I want to bootstrap a data set that has groups in it. A simple scenario would be bootstrapping simple means:
data <- as.data.table(list(x1 = runif(200), x2 = runif(200), group = runif(200)>0.5))
stat <- function(x, i) {x[i, c(m1 = mean(x1), m2 = mean(x2)), by = "group"]}
boot(data, stat, R = 10)
This gives me the error incorrect number of subscripts on matrix
, because of by = "group"
part. I managed to solve it using subsetting, but don't like this solution. Is there simpler way to make this kind of task work?

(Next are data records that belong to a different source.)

[148 112 106 146 146] gives 148, 146

[[140 144 115 115]
 [145 150 110 110]
 [114 110 143 143]] gives 140, 143

[[151 147 113 109 145 143]
 [150 149 111 105 147 148]
 [149 147 114 106 145 144]] gives 151, 144

[[138 140 137 137 134]
 [118 117 117 115 130]
 [113 112 123 127 103]] gives 138, 103

[153 147 111 107] gives 153, 107

[119 125 134 152] gives 119, 152

[118 136 153 127] gives 118, 127

[127 143  99 148] gives 127, 148

[114 149 147 113 107] gives 114, 107

[133 133 156 113 100] gives 133, 100
---
[130 103 106 144 152 129] ans = 152, 144

[138 118 135 107] ans = 138, 135

[120 101 116 125] ans = 125, 120

[135 127 134 151] ans = 151, 135

[137 151 145 119 117 127 127] ans = 151, 145

[[107 135 127 117 141]
 [135 144 105 158 121]] ans = 158, 144

[[121 141 131 148]
 [140 132 144 136]
 [140 105 150 116]] ans = 150, 148

[[143 107 139 148]
 [142 133 107 129]
 [129 125 131 130]] ans = 148, 143
---
Q: (153, 113, 122, 131, 126, 129, 122)
A: 153, 122
Q: (137, 111, 101, 134, 128, 153)
A: 137, 153
Q: (151, 140, 138, 132)
A: 151, 132
Q: ((142, 107, 111, 143), (113, 153, 149, 111), (141, 109, 111, 142))
A: 142, 142
Q: (133, 124, 136, 121, 134, 138, 105)
A: 133, 105
Q: ((136, 121, 106, 143, 118, 132, 135), (116, 129, 125, 128, 125, 132, 131))
A: 136, 131
Q: ((122, 134, 125, 155), (123, 124, 117, 101))
A: 122, 101
Q: (155, 120, 137, 138)
A: 155, 138
---
[[144 102 106 145 151 110 110]
 [143 106 109 145 149 111 111]
 [144 103 108 146 152 109 108]] result: 144

[[126 134 125 125 121]
 [121 133 121 149 128]
 [131 139 134 113 113]] result: 131

[[114 152 146 111 107 146]
 [114 149 146 115 109 144]
 [141 106 110 141 146 111]] result: 141

[[113 136 117 104 148]
 [114 136 117 105 148]
 [145 126 143 153 115]] result: 145

[[123 127 105 112 117]
 [123 131 118 109 124]
 [123 123 112 110 124]] result: 123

In particular, I'd like to introduce an additional argument in the statistics function like stat(x, i, groupvar)
and pass it to the boot function like boot(data, stat(groupvar = group), R = 100)
?
This should do it:
data[, list(list(boot(.SD, stat, R = 10))), by = group]$V1
Using
boot * 1.3-18 2016-02-23 CRAN (R 3.2.3)
data.table * 1.9.7 2015-10-05 Github (Rdatatable/data.table@d607425)
I received an error using the OP's code with the answer supplied by @eddi:
data <- as.data.table(list(x1 = runif(200), x2 = runif(200), group = runif(200)>0.5))
stat <- function(x, i) {x[i, c(m1 = mean(x1), m2 = mean(x2)), by = "group"]}
data[, list(list(boot(.SD, stat, R = 10))), by = group]$V1
Produces the error message:
Error in eval(expr, envir, enclos) : object 'group' not found
The error is fixed by removing by=group
from the function stat
:
set.seed(1000)
data <- as.data.table(list(x1 = runif(200), x2 = runif(200), group = runif(200)>0.5))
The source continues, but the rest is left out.